01:12The explosion obliterated Halifax's Richmond district,
01:15killing nearly 2,000 people and injuring 9,000 more.
01:19A tsunami surged through the harbor, and windows shattered up to 50 miles away.
01:24There were many never even found, because there was a tsunami,
01:27a wave of water that came up the shore on both sides,
01:30and washed away numbers of people who were never seen again.

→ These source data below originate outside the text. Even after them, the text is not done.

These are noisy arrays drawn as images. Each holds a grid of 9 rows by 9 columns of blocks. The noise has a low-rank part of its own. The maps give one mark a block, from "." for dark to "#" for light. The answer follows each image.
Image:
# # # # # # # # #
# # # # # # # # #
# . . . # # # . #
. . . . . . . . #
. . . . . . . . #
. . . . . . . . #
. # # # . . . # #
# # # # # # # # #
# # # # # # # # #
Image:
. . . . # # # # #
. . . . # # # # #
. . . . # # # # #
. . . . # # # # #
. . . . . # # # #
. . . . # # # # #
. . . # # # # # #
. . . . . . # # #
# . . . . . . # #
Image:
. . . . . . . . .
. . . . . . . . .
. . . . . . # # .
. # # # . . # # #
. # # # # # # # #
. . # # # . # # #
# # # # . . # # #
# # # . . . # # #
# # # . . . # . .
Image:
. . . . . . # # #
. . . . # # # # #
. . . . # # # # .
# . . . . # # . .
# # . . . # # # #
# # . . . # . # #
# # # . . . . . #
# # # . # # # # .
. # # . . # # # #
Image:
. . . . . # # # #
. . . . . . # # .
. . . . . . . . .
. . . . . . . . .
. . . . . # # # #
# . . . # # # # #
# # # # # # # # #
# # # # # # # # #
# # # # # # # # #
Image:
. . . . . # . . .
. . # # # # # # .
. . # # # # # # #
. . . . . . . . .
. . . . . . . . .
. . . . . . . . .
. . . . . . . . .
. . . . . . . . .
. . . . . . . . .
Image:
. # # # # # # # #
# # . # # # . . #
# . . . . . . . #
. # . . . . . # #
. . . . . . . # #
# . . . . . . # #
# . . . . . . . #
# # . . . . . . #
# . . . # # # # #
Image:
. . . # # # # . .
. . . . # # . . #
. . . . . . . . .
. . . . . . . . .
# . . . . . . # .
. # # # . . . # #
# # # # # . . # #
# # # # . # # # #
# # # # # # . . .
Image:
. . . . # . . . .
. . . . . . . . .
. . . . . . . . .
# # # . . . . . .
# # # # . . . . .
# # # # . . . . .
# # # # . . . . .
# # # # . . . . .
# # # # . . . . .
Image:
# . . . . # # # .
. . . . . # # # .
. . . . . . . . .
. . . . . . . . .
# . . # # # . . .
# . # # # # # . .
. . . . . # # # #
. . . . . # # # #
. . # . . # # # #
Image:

01:33The Soviet invasion of Afghanistan
01:35On Christmas Eve 1979, Moscow made a huge miscalculation.
01:40The Soviet Union invaded Afghanistan.
01:43And here is the old guard.
01:44Yustinov, Minister of Defense.
01:47Andropov, Head of the KGB.
01:49And Gromyko, Minister of Foreign Affairs.
01:51It was their decision, and theirs alone,
01:53to commit the Red Army to this disastrous enterprise.
01:56The Soviets hoped for a quick intervention to prop up a struggling communist government.
02:01Instead, they stumbled into a decade-long quagmire.
02:04Soviet troops unleashed scorched-earth tactics,
02:07bombings, and landmines that scarred the country and its people.
02:10The war tore Afghanistan apart.
02:13Villages were destroyed, millions fled as refugees,
02:16and daily life collapsed under occupation.
02:18It also became one of the Cold War's bloodiest proxy wars.
02:21The U.S. armed the Mujahideen to fight and outlast one of the world's greatest superpowers.
02:27By the end, at least 500,000 Afghan civilians were killed,
02:30with some estimates running far higher.
02:33Millions more were displaced,
02:35and the USSR had bumbled into its own Vietnam.
02:37And today, the never-ending conflicts still continue in Afghanistan,
02:42a land known since time immemorial as the Graveyard of Empires.
02:46It was the war that changed the world,
02:48and was the starting point for yet another war.
02:51Escalation in Vietnam by LBJ
02:54In 1965, President Lyndon B. Johnson made one of the most fateful decisions in American history,
03:00increasing U.S. troop levels in Vietnam.
03:02Johnson would use this incident to acquire the power to make war in Vietnam
03:07whenever and however he would choose.
03:09His plan transformed a simmering conflict into a full-scale American conflagration.
03:14Privately, Johnson admitted doubts.
03:17Publicly, he framed escalation as necessary to preserve U.S. credibility.
03:21He refused full mobilization, trying to fight the war, quote,
03:25on the cheap, to protect his domestic great society agenda.
03:28The mistake proved catastrophic.
03:30Johnson's incremental approach failed to control events on the ground
03:34and mired America in a war it couldn't win.
03:36Yes, we've chosen to leave, but we've chosen to leave because it's no longer defendable
03:42with the resources that we have chosen to commit
03:47and the limits that we have put on our involvement in South Vietnam.
03:52More than 58,000 Americans were killed before the war's end.
03:57Estimates of Vietnamese deaths range from 1 to 3 million.
04:00The war left Southeast Asia devastated and Americans' trust in government shattered.
04:05The Battle of Teutoburg Forest
04:07Rome believed Germania was subdued.
04:09That delusion cost them three legions.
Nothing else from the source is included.